В вырвавшемся восклицании звенит то ли обвинение, то ли неверие. Интересная смесь.
— Абсолютно, — кидает Годжо, не оборачиваясь. — Я, вообще-то, не собираюсь проигрывать.
Они замолкают. Ненадолго — в этот раз Юты хватает только на две свечи и шесть секунд.
— А если всё-таки проиграете?
Теперь Годжо не даёт повиснуть тишине — оборачивается, насмешливо выгибает бровь и уже собирается ляпнуть что-нибудь об отсутствии уважения к собственному сенсею — неунывающая карусель, поскрипывая одним боком, заходит на новый круг, — когда вдруг врезается во взгляд Юты. Как в кирпичную стену. И под тяжестью этого взгляда все шутки высыпаются из головы, как монеты из дырявого кармана воришки.
— Если проиграю, — он отворачивается и украдкой облизывает губы, — то мне будет уже всё равно.
Несмотря на сказанные слова, внутри что-то неясно сжимается.
— Да, но...
В темноте плохо освещённого коридора копошатся воспоминания — о похожем коридоре, похожем разговоре и посмертных улыбках. Коротко мотнув головой, Годжо обрывает их вместе с возражениями Юты.

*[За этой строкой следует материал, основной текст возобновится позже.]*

Rows are points. Examples show where two turns around zero, p and q, send a point. Where does a point land after both, in the order given? Backwards means that the second turn is done in reverse. Each puzzle has new turns, and all numbers are rounded.

Turn p:
[ 28 -16] -> [32 -3]
[-48   9] -> [-47 -12]
[38  6] -> [32 21]
[ 40 -28] -> [48 -9]
[-57  30] -> [-64   4]
Turn q:
[-35  -3] -> [-15 -32]
[-27  25] -> [-35 -11]
[ 62 -22] -> [50 42]
Where do these land?
q, then p backwards: [ 26 -18] -> [32  0]
q, then p backwards: [-22  65] -> [-55  41]
p, then q: [ -4 -46] -> [45 -9]
q, then p backwards: [-9 42] -> [-31  29]
q, then p: [  9 -42] -> [43  4]

Turn p:
[ 36  -7 -20 -18] -> [ 15 -13 -39 -13]
[-24  11  31  -1] -> [-1  6 40 -8]
[ 8  3 39 21] -> [23 32 22 -2]
[-11   8   3  16] -> [-11  14  10   6]
[-28   6 -38 -27] -> [-39 -38  -6  -1]
[ 40   8 -19  21] -> [  4  26 -42  -3]
[-22 -28   4 -12] -> [  7 -27  17  19]
Turn q:
[-14  19 -20   2] -> [-18  -1 -22 -13]
[-14  23  -1  -1] -> [ -9  14 -20  -6]
[ 13  11 -14 -13] -> [ 11  -8 -10 -19]
[ -8 -19 -12   0] -> [-14 -11  15  -4]
[ 19 -40  76   9] -> [38 27 51 55]
[15 -9  1 21] -> [  6 -18   1  20]
[-11  15 -30 -17] -> [-14  -4 -15 -33]
Where do these land?
p, then q: [ 38  -2 -25  -2] -> [ -9 -33 -10 -29]
p, then q: [ -2 -29  11  -2] -> [ 15 -16   5  21]
p, then q: [  8   8 -22  17] -> [-21  -6 -18  -9]
p, then q backwards: [-19  35  47  10] -> [-23 -32  18 -45]
q, then p: [-25 -12 -11 -23] -> [ -4 -17  28 -18]

Turn p:
[-30 -36  18  13  40  32 -34  -4] -> [-45  20   8  48  39   3  10   3]
[ 28  36  12  38  12  24 -15 -54] -> [ -8  45  28 -22   3   1  17 -62]
[-17  26  37   3 -34   5 -55 -20] -> [-45   0  63 -13 -17  -2 -19  -9]
[ 46  -9 -12  32 -20 -27  32  37] -> [ 63   3   0 -15 -15 -18  36  29]
[-43  39  28  -4  12  -5  -9  38] -> [-30 -14  16 -23  12  51  -2  34]
[-20 -34 -42 -16 -31 -51  16  -2] -> [  0 -18 -46  -7 -33 -47 -17  35]
[ 26  28  30 -34 -25 -29  32 -29] -> [ 15 -54   4 -42 -18  -8   1 -39]
[ 38 -20 -52 -29  47  16  25  27] -> [ 61  10 -51  25  41   7 -20   0]
[-28 -30 -19  -4  -1  36   7   7] -> [-10   9 -22  49 -12  13  -6   9]
Turn q:
[ 41  12 -30  30   7  13  28  29] -> [ -2 -10 -27   4  20 -36  45  29]
[  0 -52  25  16 -12  13 -26  30] -> [ -7 -46   0  15 -32 -30 -33  -5]
[-16  12  15  22   0  14 -52  45] -> [ 26 -11  20  15   7 -40 -48  25]
[ -8  15 -10   0 -10 -76   1 -23] -> [  3  51  31 -23 -10 -11  23 -45]
[-29  24  26   5  12  25  30   4] -> [-31  12  12  28  20  20 -10  30]
[-11  17 -34 -62 -17 -38  36 -36] -> [-19  48 -18 -51  19  41  16 -42]
[ 59  19  19  -2 -11  34   8   4] -> [  3 -12 -23 -19 -23   3  19  60]
[ -4  17  18 -57  41 -19   9 -21] -> [-10   0  39 -41  21  52   6  -4]
[-31 -65 -28  46 -11  33 -34 -32] -> [ 35 -32 -33  70 -23   2 -19 -49]
Where do these land?
q, then p: [ -7 -42  42 -69 -17 -19 -65  17] -> [-29 -36  56  39   3 -48 -65 -17]
p, then q: [  5  54  23 -14   0  -1  12  -5] -> [ -2 -22 -17 -12 -12  48 -20   5]
q, then p: [ -2  20 -43  19  -9  29   9 -17] -> [ 33  42 -24 -15   6  11   5  -3]
p, then q: [-33 -40 -30 -12  34 -23  29 -63] -> [ 24  34 -13  12  44  -2  23 -75]
q, then p: [  4 -30   3 -44 -30 -38 -34  28] -> [-24 -35  11  -5   0 -42 -56 -17]
p, then q: [ 16   7  10  23 -13   0   4   8] -> [-22   5  -2 -12 -12   4   7  18]
q, then p backwards: [-13  26  20  23   1  44  14  -1] -> [-29 -28 -13   1   6  17 -14  40]
q, then p: [  4  10   5  48 -34   4  26  42] -> [-10   8 -16 -47 -12  -6  10  56]
p, then q: [-13  58   9  35  21  17 -13  43] -> [-16 -15  -6  -4  30  28 -28  68]
p, then q backwards: [ 16  11 -11   0  29  29  34  14] -> [ -6   7 -36  -8   8  18  -5 -42]
q, then p: [ 24 -74 -26  -9  19 -40 -15 -66] -> [  8 -17 -20  34 -53 -39  15 -83]

Turn p:
[  1  -8  42 -19   6   3  -1 -15 -10   4  -8] -> [ -4  29  15  13  21   8  -4  -5 -23 -16  -8]
[  4 -30 -11  -5   5 -17   1  12   3 -32  -7] -> [-16 -31  -8  26  -2   1   3  -1   5 -12 -22]
[ -3   8   1   0   8 -10  18   2 -10  -3  18] -> [  1  -3  -2  -2  -1  -1  16  12  -1 -18  16]
[ 11  17 -13  14   3 -18  13  22  17   7   5] -> [ 15 -10   9   5 -28 -15  10   8  20   1  12]
[ 10  10  -5 -30   8 -16  -9  -5  -7  11   3] -> [  0  11   6 -13   3 -14 -13  14   8 -24 -13]
[ -4 -16   3 -15   1 -15  -1  16 -12  -4  -9] -> [ -9  -6  -7  19   2 -15 -11   4  -9 -15  -7]
[  4  12 -15   8 -14  76  -2 -19  17  10  -5] -> [-13  25  -6 -41  -5  19  15 -11  -8  61 -11]
[ 10  17  29  13 -27  -8   0 -10  -7 -12  -1] -> [ 19   4  10  -4  -6  10   4 -35 -17 -16   8]
[  8 -26 -13  -1   2 -12 -10 -17   2  14   7] -> [ -5 -15  11  -4  29 -10  -5   1  16   2  -8]
[  9   6   0   9   2  -4  17   6 -11  13  -6] -> [  9  10  -5   5  -1 -18  14  -3   4  -1   9]
[-33  13  20 -14   9  15  -6  -2  18  -2  -1] -> [-13  20   7   4  -9  29 -20  14 -12   6  12]
[-29 -14 -11   9 -14 -11  -9 -21   1  -4  -7] -> [-14 -15  -9   1  17  13 -22 -18  12   2  15]
[  4  -5 -14  18   9  17 -15 -16  -4  -3 -11] -> [  8   1 -17  -5  15  13   3  -7  13  20 -13]
[  9  15 -13  13   5   1   3  47   3   2  22] -> [ 22 -20  -4  -1 -32 -18  12  28  -8  10   7]
Turn q:
[ -5  -3   8 -10  10 -12   1 -25  19  11  -3] -> [ -8  17  -9   1  -4   0   3 -18  24  11  11]
[-23  -3 -11  10 -22  29   8   0   6 -18  19] -> [-25   4  15   5   1  33   6  14 -14 -13 -17]
[  9   5 -25 -14   6 -14  13  -4  -1  18  -4] -> [ 11  -3  -8  -4  -9 -14  31  -3  15  -2  -1]
[-9 13 -3  6 17 -4 20  8  8 17  3] -> [  5  23  -4   1   6 -10  21  12  -3   2  11]
[ 35  -2  12 -20  23   0 -30  15   1  -7 -10] -> [ 13 -20  -3 -37   3 -21 -29   2  12  14   7]
[-20  -8  -4  13 -34   8   3  13   8   6  -3] -> [-22  -3   4  30  -8   4   1  20  -7  -5 -13]
[  1  29  -8  10  -9 -12   3  -1   2   1   7] -> [ 13  15 -14   2 -18   1   4   5  -9 -15  -5]
[-22  19  -9 -15   3 -14   6   7 -11   5  -9] -> [ -9   7 -12  -2  -5 -23  18 -11 -17  -9  -3]
[ 23 -17  11  -7  22  -3 -41   4 -21   8   7] -> [ 15 -35 -17 -20   9   0 -21  -7  -2  27  18]
[ 23 -36  20  -6  15 -17 -19   5  -4 -19   8] -> [  6 -31  14 -12   5   2 -28 -11  11   4  35]
[  2  14  11  -1 -12  11  24  -8  -8   4  -1] -> [ 10  18  17   9  -6   1   6  -6  -9   7 -17]
[-13 -11  -2  36 -18  28  11 -13   0 -25 -12] -> [ -8   6  16  26  27  29 -13   5  -1 -20 -24]
Where do these land?
q, then p backwards: [ 14  -1  15   3   5   4 -10  11  20  -5 -12] -> [-10   4 -11 -11   5  -9 -15   1   6  23  -2]
q, then p backwards: [  5  16  11   6   5  13  11 -14   3 -18  -3] -> [  9  12  17 -10   2   2 -15 -19   1   6  -9]
p, then q: [  9  11  12  -3   3 -13   3  15 -45 -24  34] -> [ 18 -33  37 -17   8   0   8 -11 -10 -33  -1]
p, then q: [  0 -57  11  -1   6   4  20   9  14   7  15] -> [  0  11   4  31  35  -7   7   1 -21  11  38]
p, then q: [-10   5 -26   5   6  13  20  -6  19   1 -17] -> [-22  21  -9  12 -14   4  19  17   7   4  -5]
q, then p: [  6 -28 -11   7 -15  -3 -16 -15  14   0   8] -> [-13 -15   9   2   2  12  -1   0  -4  36  -1]
q, then p backwards: [  7  20  -1   9  11 -19  -7  38   8  -7  15] -> [-15  26   1 -13   2  -6   2  22 -21  13  26]
q, then p backwards: [  3   9 -36   8  11  12  -5  -6  -5  18  39] -> [  1  17  -8  19  21  28   5  -5 -11 -29  26]
p, then q: [-27   9   4   4  10  10 -14 -14 -23   9 -11] -> [  8  -3 -25 -32   4   9  12  11  -6  -1  -8]
q, then p: [  7  11 -16  10  13   6  -2   4  -1   6 -20] -> [  1   0  -5  13 -13  -7   5   9  21  -6 -14]
p, then q: [  0   6   4  10 -17 -16  -2  -8   0   3  -4] -> [  3   1  -1  -5  -7  17  -9 -13  11   3   5]
q, then p backwards: [ -8 -11  13 -26  -3 -17   5 -15  -3   5 -12] -> [  5  -7  -6   8 -26  -5  17  -2  11   6 -21]
q, then p: [ -6   7  15   7   2  14   1  -9 -16  17 -17] -> [19 18 -8  3 11 -9 -1 -1 22  3  3]
p, then q: [ -2   4   7 -39 -38  -7  -4   8  16 -13 -16] -> [-26  -8 -15  19  -8   5 -26 -35 -14  -5 -18]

— Я буду мёртв. Поверь, мне будет без разницы, — неизвестно для кого именно повторяет он.
— Неужели совсем? И даже никаких просьб? Пожеланий? Инструкций?
Перед глазами снова мелькают знакомые улыбки, печаль в лисьем взгляде и ярость в собственных венах. И на мгновение, на крошечное мгновение, которое ни одними часами в мире не отмеришь, у него в голове проносится шальная мысль — попросить Юту не улыбаться в его теле.
Поддавшись порыву, Годжо даже оборачивается снова и уже делает вдох, чтобы начать говорить, а потом видит на Юту, готового исполнить всё, что он у него попросит. И цепенеет.
Потому что перед ним стоит Оккоцу Юта — тот, на чьи плечи вот-вот может перелечь привычная Годжо тяжесть этого мира. Потому что Оккоцу Юта — тот, кто этой тяжести совсем не заслужил.
И от мысли о том, чтобы повесить на него ещё и какое-то глупое обещание, которое ничего не изменит, ничего не решит, никому не сделает лучше, тут же становится до тошноты противно. Вздрогнув, Годжо отворачивается.
— Нет, — он мотает головой и ускоряет шаг, — никаких.
До старейшин остаётся пять свечей и шестнадцать секунд. До его сражения с Сукуной, по ощущениям, ещё меньше.
А потом.
Потом.
Всё, на самом-то деле, оказывается так просто.
И проклятая лиса, и миссии, и давно приросшая к плечам тяжесть — всё это оказывается не при чём. Потому что тогда, лёжа в луже стремительно остывающей крови, Годжо обо всём этом даже не вспоминает.
Нет, тогда, закрывая глаза, он думает о том, что наконец-то догоняет Сугуру и — честное слово, верите? — улыбается.